Functional tricuspid regurgitation (TR) is usually due to pulmonary hypertension with subsequent right ventricular and tricuspid valve anular dilatation. The correlation between anular dilatation and TR severity is unclear. Unfortunately, there is no simple, accurate method of assessing the presence and severity of TR. Real-time (color flow) Doppler echocardiography, a sophisticated but expensive technique, facilitates noninvasive determination of the presence and severity of TR by the area and depth of color-encoded, systolic turbulent reflux into the right atrium. In this study, TR severity (0 to 4+), assessed by color flow Doppler, was correlated with diastolic and systolic tricuspid valve anulus dimension, measured by computerized calipers, from the apical 4-chamber and right ventricular inflow 2-dimensional views. Forty-six patients were studied: 32 with 0 to 2+ TR and 14 with functional 3 to 4+ TR. TR severity correlated significantly with the tricuspid valve anulus in both diastole and systole. The correlation was best in the apical 4-chamber view during systole (r = 0.88, p less than 0.0001). No patient with tricuspid valve anulus in systole less than 3.2 cm or in diastole less than 3.4 cm had severe (3 to 4+) TR. Thus, measurement of the tricuspid valve anulus by 2-dimensional echocardiography is a simple, noninvasive method to identify patients with moderate to severe TR.
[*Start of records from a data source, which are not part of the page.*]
Every row belongs to one group in each of 4 separate groupings. Each group adds its own fixed numbers to the row, and there is some noise. The rows also spread widely along 12 directions, which tell nothing about the answers.
In the rows, zero is written as 128.
Known rows, each followed by its group in each grouping:
[120  85 133 137 126 191  98 117  63 158 150  75 106 115 119 113  27 112
 104 248 134 114 104 132 108 133  65  81 114 193 169 131 187] => L P K_134 K_697
[106 148  97 137 117  68 195 161 157  95 147 108 121 101 154 163  82 107
 129 115 112 180 119 115 172 198 163 108 112  91 113 104 195] => G K K_681 K_177
[104  85 156 180 106  63 122 108  71 121 165  65 103  96  78 165  97 107
  81 112 111 157 209  99  87 195  91  40  98 136 153 132 149] => B X K_681 K_47
[ 59  95 193 149  76 128 112 130  65 141 170 101  68 169  68 137  93 131
  91 133 210 134 125 149 114 135 136  15 102  85 110  61 154] => L X K_968 K_496
[150  94 172 168 119 128 120  60 140  73 113  72 135 137  81 169 125 141
 109 134 145 158 171  98 129 187 194  88  70 112 136 122 134] => G K K_167 K_177
[116 121 140 131  71 118 131 122 131 118 174  86 103 115  99 166  75  74
  74 125 129 174 156 117 157 129 156  76 105 115 116 104 137] => T P K_968 K_697
[126 134 127 151 164  62 157 131 156 128  79 106 150 116 137 109 138 176
 155 159  92 160 113 126 159 175 129 118 113 122 126 115 154] => T K K_134 K_404
[138 100 142 128 137 195 157  74 173 113  99 115 201 119 227 109 132 142
 122 158 146 106 158  98 105 215 134 162  43 113 189 146 150] => Z K K_167 K_496
[105 106 168 149 111 122 156 108 138 121 142 129 124 119 179 117 136 134
  89 103 149 156 153 103 134 174 120 129  91  70 153 102 135] => N X K_167 K_47
[158 161  80 137 129 210 165 185 128 123 117 156 124  88 192 118 107 138
 119 119 118 166 124 101 113 145 123  92 182 130 164 153 106] => Z K K_681 K_404
[149 109 152 131 147 185 105 115 109  95 126 142 124 171 132 123 165 150
 124 100 152 146 128 112 127 152 176 113 107  87 109 128 107] => B X K_968 K_177
[ 82  74 155 123 126 115 116 105 115 137 172  81  97 110 169 111  51 111
  91 209 143 132  90 145 160 147  63 166  64 135 143  99 218] => N K K_968 K_404
[110  96 157 159 158 112 164  79 162 127  77 117 154 115 215  73 154 184
 115 172 131 151 153 120 128 203  87 178  81  98 183 122 148] => B K K_968 K_496
[114 154  91 147 148 217 178 160  96 145 104 170 116 134 171  94  66 155
 151 174 134 121  86 128 120 165 100  89 162 135 184 112 152] => B X K_134 K_47
[159  99 120 167 172 217 111 157 110  85 109 124 127 174 214  96 179 188
 129 166 142 152  65 144  89 186 158 160 108  88 120 171 158] => G P K_681 K_404
[101 158 127 130 114 139 179 123 161 147 111 147 139 148 163 106 119 137
 114 110 123 155 120 134 152 138 165 132  98  95 138 118 128] => T P K_681 K_177
[ 90 147 134 135 128 152 135 112 119 145 117 135 144 176 140 105 124 133
 131 142 127 113 125 142 117 145 141 122  82 119 134 130 133] => T K K_968 K_496
[ 98 142 143 132 144 189 113 101  84 172 122 147 143 189 115  96 114 149
 135 140 127  79 121 135  87 129 121 108  85 141 149 137 120] => B P K_167 K_47
[155  90 144  95 137 118  69 142 119 117 170  77 127 109 135 135 107 102
 115 154 121 140 109 108 144 125 112 121  95 140  88 136 159] => G P K_968 K_404
[116  97 124 167 102 173 130 113 105 111 152  73 102 144 102 157  49 102
  91 185 132 134 119 131 131 154 155  93  92 140 141 114 185] => B X K_167 K_177
[167 122 114 136 181 107 108 126  92 105 127 123 116 106 107 135 121 126
 146 125  72 164 141  84 148 162 115 117 144 157 121 156 126] => B K K_134 K_177
[106 193  95 148 152  84 181 135 124 138 120 167 114 122 111 123 109 138
 137  77  66 165 156  89 165 157 126 120 162 124 144 127 108] => B X K_167 K_404
[122 126 131 129  91 136 125 144 126 116 164 105 111 109 133 148 108  97
  90 107 137 162 150 115 133 140 141  88 114 110 122 122 122] => Z K K_968 K_404
[125 107 160 128 177  69 112 112 134 148 112 111 145 127 164  87 148 165
 136 153 103 134 116 113 142 147  81 168  90 117 126 131 146] => G P K_167 K_47
[155  72 157 144 133  78 111 149 126 110 140  91 104  77 156 126 141 146
  91 121 126 197 131 100 149 150 101 100 134 103 114 118 140] => T X K_681 K_404
[161 148  96 140 158 172 123 158 115 100 117 139 119 145 125 133 134 147
 140 116 100 169 113 107 142 134 178 110 154 127 102 156 113] => L K K_681 K_177
[106 103 150 116 191 163 122  84  54 131 131 167 133 156 159 100 113 150
 166 144 138  95 107 107 113 218  72 133  79 137 170 138 176] => T X K_134 K_404
[126 121 166  85 145 111 123 123 141 153 124 135 174 121 147 100 148 142
 152 102 136 108 127  99 136 147 122  97  78 115 123 108 131] => N X K_134 K_404
[108 119 152 149 154 116 151 123 124 115 107 135 126 138 139 113 138 170
 135 123 144 147 130 119 131 184 142 105 103  95 136 111 152] => N X K_681 K_496
[ 95 123 150 155 136  92 133  90  98 106 147 158  77 153 112 120 120 113
 100  94 105 189 142 113 190 164 133 170 114  99 127 128 126] => T X K_134 K_496
[104 121 157 120 138  77 145 112 143 143 118 103 151 120 156 109 132 138
 135 137 124 135 145 110 139 168 109 114  88 110 136 114 153] => G X K_968 K_177
[ 82 146 132 136 118 150 129 115 145 140 117 113 165 202 126 115 128 134
 130 150 134  99 118 170 117 142 187 137  42 103 111 128 147] => Z K K_968 K_47
[ 37 154 181 140 112 117 179  68 106 188 114 197 117 160 159  60 136 149
  96  69 145 136 170 126 127 150  88 137  90  82 192 117  95] => T X K_681 K_496
[ 88 155 147 127 131 252 136 115 108 187  84 170 159 200 148  60 118 174
 139 155 169  70  99 159  79 107 141  96  85 124 174 127 117] => N X K_681 K_47
[143 129 123 125 167 112 136 121 119 100 120 131 142 131 122 140 126 146
 162 126 108 144 117 101 146 199 148 106 107 128 118 128 156] => T P K_134 K_404

New rows. What belongs after each?
[106 150 109 128  93 114 157 105 153 142 159 127 126 101 136 134  60  71
  78 106  81 157 166  99 176 117 120 156 104 132 150 125 120] => B K K_167 K_47
[117 167 151 141 136 129 124 103  74 123 122 159 111 159  57 141 136 146
 143  73 131 137 175  94 104 160 146  45 138 118 135 129  78] => G P K_968 K_47
[144 118 154 118 149 165 107 141 121 112 112 125 167 188 134 122 192 161
 161 107 152 115 109 122 106 166 200  78  85  87  85 124 129] => L X K_134 K_177
[102 113 166 161  94 126 124 111 120 152 131 113 117 139 129 102 138 129
  76 117 127 155 156 132 112 124 125 104 101 103 142 123  96] => B P K_134 K_47
[143 118 113 144 135 178 140 132 134 128 109 103 167 125 177 116 127 139
 123 150 114 127 137 118  86 167 139 106  94 135 153 156 143] => B K K_681 K_177
[117 119 162 139 145 170 120 111 121 150  85 133 137 160 133  78 128 176
 131 160 158 120 111 136 118 130 132 111 101 119 149 127 130] => G X K_681 K_496
[107 125 153 141 129 140 122  99 101 145 138 131 117 136 146 104 114 131
 105 129 124 134 135 113 121 140  93 134 101 122 155 139 128] => G K K_167 K_404
[141 120  92 137 127 191 102 166  86 150 157 106 105 118 154 106  66  81
 100 185  76 142 102 124 128 100  89 133 149 177 140 166 143] => B X K_134 K_177
[109 138 164 139 105 161 138  74 120 131 112 154 105 142  88 112  85 129
 107 122 155 154 145 114 162 125 145 107 117 120 161 108 102] => G K K_134 K_496
[142 116 151 114 112 161 128 117 169 148 103  86 164 116 137 116  85 138
 119 187 152 115 108 122 138 106 144  87  90 130 141  99 148] => G K K_167 K_697
[130 141 133 123 128 167 154 112 143 100 138 168 131 138 178 123 146 117
 107  62 126 168 143 102 150 159 173 159  98  81 133 141 112] => N K K_681 K_177
[144 182 111 128 148 211 149 100 164 108  88 189 140 179 144  98 130 155
 134 104 111 153  99 115 181 115 201 194 121 102 135 144  88] => G K K_167 K_404
[100  53 201 156 146  87 117  78 107 127 130  89  80 118 145  93 107 159
  94 191 156 169 105 136 163 167  80 154  82 106 146  94 183] => N P K_134 K_177
[194  90 161  91 182 160  53 133  79  83 144 149 132 132 124 138 180 143
 153  68 150 137 134  69 110 158 142  94 114 112  84 161 104] => G K K_681 K_496
[118 106 166 105 139 121  82 116  55 113 184 160  97 151  96 139 136  99
 123  57 143 135 143  93 131 157 125  97  97 103  94 128 119] => B K K_134 K_496
[109 123 136 159 124  74 139 123 102 123 149  89 126 107 124 143 121 125
 111 113 104 155 172 103  94 196 108  77  99 130 145 148 151] => G P K_681 K_404
[146 109 152 137 131 140 115 100 155 109 104 101 141 138 120 124 137 146
 112 140 132 155 140 119 149 132 170 121  93 113 116 119 118] => B K K_968 K_177
[157 114 125 157 126 140 139 198 145  94 113 115 105 122 146 130 137 161
 122 142 151 187  86 133 155 147 174  80 162  78  98  95 134] => Z X K_134 K_47
[148  96 159 131 127 191 133  78 163 101 109 128 136 139 168 107 128 150
  90 142 158 165 135 115 153 153 165 157  86  86 150 113 116] => B P K_968 K_697
[121 146 116 131 114 158 131 156 142 132 116 121 125 151 118 117  89 132
 124 153 133 143  90 146 151 104 172 109 115 124 107 123 144] => G K K_681 K_496
[127 132 122 152 116 128  90 169 108 124 149  85  92 159  81 135 122 132
 103 148 108 169 106 145 137  91 165  89 141 128  72 129 123] => L P K_968 K_404
[ 87 130 176 122  99  96 133 118 145 177 114 108 152 127 141  87 137 136
 106 129 147 124 160 125 117 118 105  85  93 108 143 105 112] => G X K_968 K_496
[174  65 142 171 185 136  90  95 108  38 140 110 102 155 130 149 162 159
 112 121 116 185 122  96 160 206 172 182  94  88  98 149 153] => B X K_167 K_404
[111 101 193 123  94  96  78 148  81 144 183 122 100 140 121 123 194 113
  78  42 152 158 172 109  89 115 119  61 112  71  82 121  73] => B P K_968 K_496
[123  82 167 138 126 167  82 122 100 121 138 106 114 167 135 110 139 136
 103 158 158 133 110 138 120 130 138 112  88 106 108 124 139] => T X K_968 K_496
[186  63 141 117 192 108  52 164  83 101 153  80 132  97 135 143 144 144
 150 157 113 133 108  95 105 158  92  94 108 149  85 156 171] => N K K_681 K_47
[200 130  68 160 163 161 127 178 153  95  72  45 167 107  99 160  92 166
 167 227  85 142 106 119 118 149 188  47 148 191 112 151 168] => L K K_681 K_177
[148 125 100 164 116 163 133 151 141 104 122  64 145 134 112 164  85 130
 126 193 114 133 102 134 121 155 178  68 104 146 118 123 176] => T K K_167 K_404
[148 120 126 114 119 144 135 133 160 143 116 106 165  88 161 113 107 131
 109 133 119 139 139 107 129 125 121 104 104 138 145 130 126] => B K K_681 K_404
[ 65 148 153 153  76 148 149 113 147 164 126 118 133 180 140  99 102 125
  91 141 144 119 115 163 127 106 155 129  71  89 140 105 134] => G K K_167 K_47
[118 132 142 153 141 117 136 104 122 132 106 100 126 134 128 113 124 147
 125 156 115 147 145 119 118 158 121 109 114 134 148 136 131] => G P K_968 K_177
[119 129 137 131 148 130 114 143  88 135 150 133 119 145 133 120 118 126
 134 121 118 126 116 108 122 146 107 114 119 119 122 135 140] => G X K_167 K_47
[ 91 168 109 159 102 132 169 155 136 159 115 132 115 122 158  94  99 129
  99 136 105 163 132 135 128 118 118 116 143 121 157 138 121] => G K K_681 K_496
[114 105 139 152 142 101 144 142 126 117 131 133 104 127 190  98 142 143
 109 132 116 181  99 128 163 171 107 161 120  85 127 120 154] => T X K_134 K_404
[112 112 167 142 109 151 133  93 119 127 128 134 105 128 138 105 111 135
  86 118 155 164 150 113 133 142 123 121 106 106 159 128 113] => G P K_681 K_496
[129  85 139 168 170 205 114 119  69  86 126 136 112 192 169 112 159 158
 133 147 147 134  97 135  93 215 151 138  90  91 132 151 165] => B X K_134 K_177
[164  92 189 100 115 165 110  96 148 119 118 122 152 117 136 134 142 143
 117 102 181 135 133  90 140 129 157  71  89  95 123  92 106] => T K K_167 K_177
[127 143 154 152 120 213 146 104 146 153  85 141 175 149 173  89 154 166
 115 133 142 107 153 117  78 135 142  99  96 111 180 134  85] => N K K_167 K_47
[ 99 150 141 120 140 105 134 103 108 160 123 150 111 128 112 101  97 117
 127 115 105 145 140 116 162 125 104 131 121 141 147 130 111] => Z K K_134 K_177
[182 110 115 123 143 147 158 103 191 100  84 104 162  55 148 131  74 145
 122 165 114 166 155  77 172 161 137 118 122 155 168 121 136] => B K K_681 K_496
[110 179  81 138 104 173 158 167 132 137 143 137 100 146 114 133  58 108
 110 145 104 154 101 127 168  98 170 113 156 136 117 117 131] => L P K_167 K_496
[100 170  99 196 129 148 191 116 123 120  87 129 124 164 116 128 109 152
 123 140  96 160 147 136 122 184 175  99 124 126 167 143 137] => T X K_681 K_177
[141  91 174 138 153 129  86  70 122 115 101  69 191 177  76 146 157 168
 155 156 139  83 141 123  87 178 175  72  25 138 111 133 153] => T K K_167 K_404
[167 176  95 137 135 162 163 143 144 104  94 143 166 123 107 148 136 135
 151  94  98 153 161  88 125 165 197  57 148 123 134 137  90] => B K K_134 K_697
[105 114 160 149 115  96 125  96 145 105 124  81 151 159 118 137 150 141
 115 129 136 141 146 135 121 178 173 114  53  94 112 123 150] => G K K_968 K_404
[108 165  99 127 174 161 131 109  82 161 118 152 126 155 120  95  85 132
 145 161  79 112 132 118 120 141  91 135 127 170 162 157 130] => B P K_968 K_697
[178 110 125 157 150 138 131 148 173  90 100  94 141 114 187 118 163 152
 116 146 101 180 114 102 152 150 161 154 131  98 115 144 130] => G X K_167 K_177
[106 123 158 144 149  99  88 102  94 103 137 111 139 217  65 142 177 143
 141 102 117 134 134 140 126 165 208 113  57  93  67 138 137] => L K K_134 K_697
[136 146 107 123 120 186 157 149 121 129 139 147 135 122 165 123 102 111
 117 119 123 144 128 105 124 155 139  97 133 116 149 130 124] => B P K_134 K_697
[126 126 123  95  99 134  85 107 135 137 173  75 155 129 115 144  77  45
  99 140  86 118 150 114 148  98 144 140  61 165 107 161 142] => G K K_968 K_177
[124 139 135 166 114 193 138 118 111 132 116 117 116 138 108 125  99 141
 106 155 134 133 143 116 104 136 147  74 128 139 161 129 114] => N P K_167 K_496
[147 115 124 143 113 158 133 110 165 113 112  98 142 113 155 124  99 121
  97 168 108 161 138 120 156 128 139 143 105 131 147 130 123] => T K K_968 K_47
[106 106 145 122 119 135 123 116 129 140 152 103 125 124 150 116  83 107
  92 156 129 142 117 133 148 126 123 141  76 120 132 125 171] => N K K_681 K_697
[142 108 144 109 140 138 138 135 124 145 142 108 187  85 230 111 154 131
 133 121 127 102 154  77  64 201  71  94  84 119 166 151 146] => G P K_167 K_404
[100 165 125 134 124 175 120 131  72 167 144 153 106 160  99 109 102 123
 118 115 113 120 141 109 108 104 117  85 145 150 139 143  94] => L P K_167 K_496
[152 107 146 102 131 148  59 179 104 136 157  92 126 131 112 130 136 119
 128 144 140 120 103 124 113  87 135  66 116 135  70 124 129] => N K K_968 K_496
[111 111 180 120 134 126 136  75 125 146 131 164 143 127 184  92 154 134
 104  75 133 137 165  85 136 159  88 153  82  87 165 126  99] => T X K_167 K_47
[156 119 123 150 120 127 133 159 145 123 130 112 103  87 156 122 111 129
  90 137 101 191 119 102 167 113 116 116 162 121 127 121 118] => T X K_167 K_404
[111 145 111 135 129  73 122 117 117 150 145 123  91 100  79 118  49  91
 102 139  58 173 141 111 197  93  92 150 144 169 132 131 123] => B K K_134 K_47
[120 141 133 112 167 122 139 104  83 133 126 146 151 106 138 122 114 128
 164 113 115 108 184  67  96 208  74  77 119 152 174 147 132] => G X K_968 K_496
[143 134 128 162 122 163 152 145 143 110  95 122 139 127 161 113 140 150
 122 146 132 161 128 120 117 164 154  97 133 106 148 134 120] => G K K_134 K_496
[ 94 114 151 141  83 194 142 139 133 152 132 102 120 164 177 101 106 131
  90 180 173 130  85 168 114 121 145  99  88  94 132  97 153] => T P K_968 K_177
[128 141 139 140 118 150 151  84 157 102  99 126 153 166  87 143 123 135
 133 108 132 142 144 122 154 161 220  99  78 106 124 111 120] => B K K_134 K_177
[100 137 178 132 160 198 126  82  87 159  80 172 137 188 145  73 165 192
 149 125 175  98 132 132  83 152 119 102  99 106 169 127  94] => Z K K_968 K_177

功能性三尖瓣反流(TR)通常是由肺动脉高压以及随后的右心室和三尖瓣环扩张引起的。瓣环扩张与TR严重程度之间的相关性尚不清楚。不幸的是,目前尚无简单、准确的方法来评估TR的存在及其严重程度。实时(彩色血流)多普勒超声心动图是一种复杂但昂贵的技术,可通过彩色编码的收缩期湍流反流进入右心房的面积和深度,无创地确定TR的存在及其严重程度。在本研究中,通过彩色血流多普勒评估的TR严重程度(0至4+)与通过计算机卡尺从心尖四腔心和右心室流入二维视图测量的舒张期和收缩期三尖瓣环尺寸相关。对46例患者进行了研究:32例TR为0至2+,14例功能性TR为3至4+。TR严重程度在舒张期和收缩期均与三尖瓣环显著相关。在收缩期的心尖四腔心视图中相关性最佳(r = 0.88,p < 0.0001)。收缩期三尖瓣环小于3.2 cm或舒张期小于3.4 cm的患者均无严重(3至4+)TR。因此,二维超声心动图测量三尖瓣环是一种简单、无创的方法,可用于识别中重度TR患者。